В подвальном магазинчике сидела продавщица в ватно-марлевой по вязке и в резиновых перчатках. То ли продавец, то ли хирург. На Виктора, который вошел в магазин непринужденно посвистывая, она посмотрела испуганно.

– Вы что, не знаете про аварию? – спросила она шепотом.

– Да бросьте вы… Эти слухи именно я и распускаю!

– Как?.. Зачем?..

– Чтобы ездить по городу без пробок.

У продавщицы были большие зеленые глаза, густые широкие брови.
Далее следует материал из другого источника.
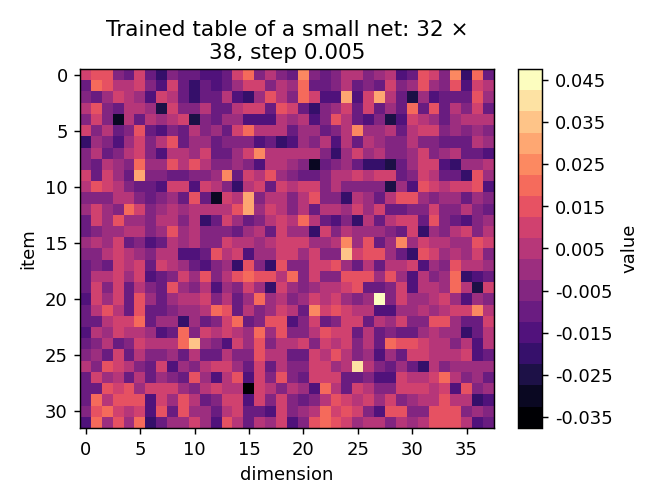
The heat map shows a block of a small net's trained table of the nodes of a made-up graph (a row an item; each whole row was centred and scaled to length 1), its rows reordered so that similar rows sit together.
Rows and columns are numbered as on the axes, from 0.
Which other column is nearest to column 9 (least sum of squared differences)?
11
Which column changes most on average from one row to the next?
27
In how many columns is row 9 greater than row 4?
19
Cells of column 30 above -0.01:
24
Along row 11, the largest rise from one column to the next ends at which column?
13
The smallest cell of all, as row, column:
28, 15
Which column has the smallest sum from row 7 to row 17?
6
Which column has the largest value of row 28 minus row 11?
12
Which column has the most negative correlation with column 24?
30
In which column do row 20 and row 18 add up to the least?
35
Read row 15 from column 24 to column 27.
0.025 0 0.015 -0.01

– Вы всерьез полагаете, что эта тряпочка спасает от заражения? – спросил он.

– Я слышала… по телевизору сказали… – сказала она, и повязка на месте рта вздулась пузырем.

– Наверное, и раствор йода пили? – прищурившись, спросил Виктор.
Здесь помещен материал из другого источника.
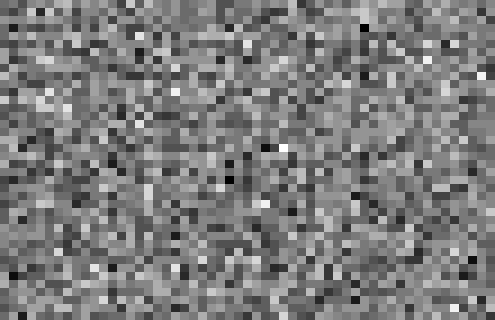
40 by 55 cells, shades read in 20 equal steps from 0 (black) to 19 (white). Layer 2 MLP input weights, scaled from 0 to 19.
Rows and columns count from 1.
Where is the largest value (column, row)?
32, 19
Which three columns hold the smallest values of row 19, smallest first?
30, 3, 15
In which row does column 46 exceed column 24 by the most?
29
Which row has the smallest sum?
25
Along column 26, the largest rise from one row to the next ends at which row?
5
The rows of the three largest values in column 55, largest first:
27, 39, 12
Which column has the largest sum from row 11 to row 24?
50
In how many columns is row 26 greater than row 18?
25
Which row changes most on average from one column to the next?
34
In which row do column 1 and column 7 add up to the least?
24
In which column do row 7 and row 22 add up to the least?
16
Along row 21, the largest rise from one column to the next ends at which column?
48
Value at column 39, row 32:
4

Она молча кивнула. Ее глаза казались онемевшими от страха.

Он взял из ее резиновых рук пакет с продуктами и, выйдя на Московский, еще раз убедился, что все в порядке – воздух не был слезоточив, буднично пахло листвой и асфальтом, нигде ни дыма, ни зарева.

Когда день уже качнулся к закату, Виктор остановил свой черный «Фольксваген Туарег» у входа в Парк Победы, который, обычно шебутной и пестро-людный, теперь раскинулся в непривычной пустоте, напоминая тускло освещенную анфиладу.

Странно, подумал Виктор, такой город мне все больше нравится. Может быть, люди в этом городе – лишние. Без них гораздо лучше. Ерунда, что закрыты магазины, кафе и рестораны. Главное – весь город перед тобой, как на ладони. Город остался, а люди исчезли. Попрятались по своим квартирам, но, кажется, вовсе перестали существовать на свете. Виктор по-прежнему не чувствовал тревоги, на душе было празднично.

Над Парком Победы завис, шинкуя лопастями воздух, синий вертолет, крестообразная тень которого накрыла лужайки. Выше вертолета – выцветшая от зноя холстина питерского неба.

Виктор бездумно смотрел на едко желтеющее объявление, которое гласило, что ежедневно с девяти часов вечера в Петербурге объявляется «комендантский час».

Смуглянка Татьяна появилась внезапно. Виктор удивился, почему он не заметил ее приближения. Первым делом отметил, что на ней мало одежды – белая футболка, сквозь ткань которой выпирали соски, и короткая красная юбка, почти полностью открывающая загорелые ноги.

В опустевшем городе яркие цвета казались особенно агрессивными – оранжевые поливальные машины, синий вертолет, желтое объявление, красная юбка… Город был весь залит кислотными едкими красками.

– Вау, какая машина!– восхищенно сказала Татьяна, захлопывая дверцу.

Когда она села, юбка туго обтянула бедра.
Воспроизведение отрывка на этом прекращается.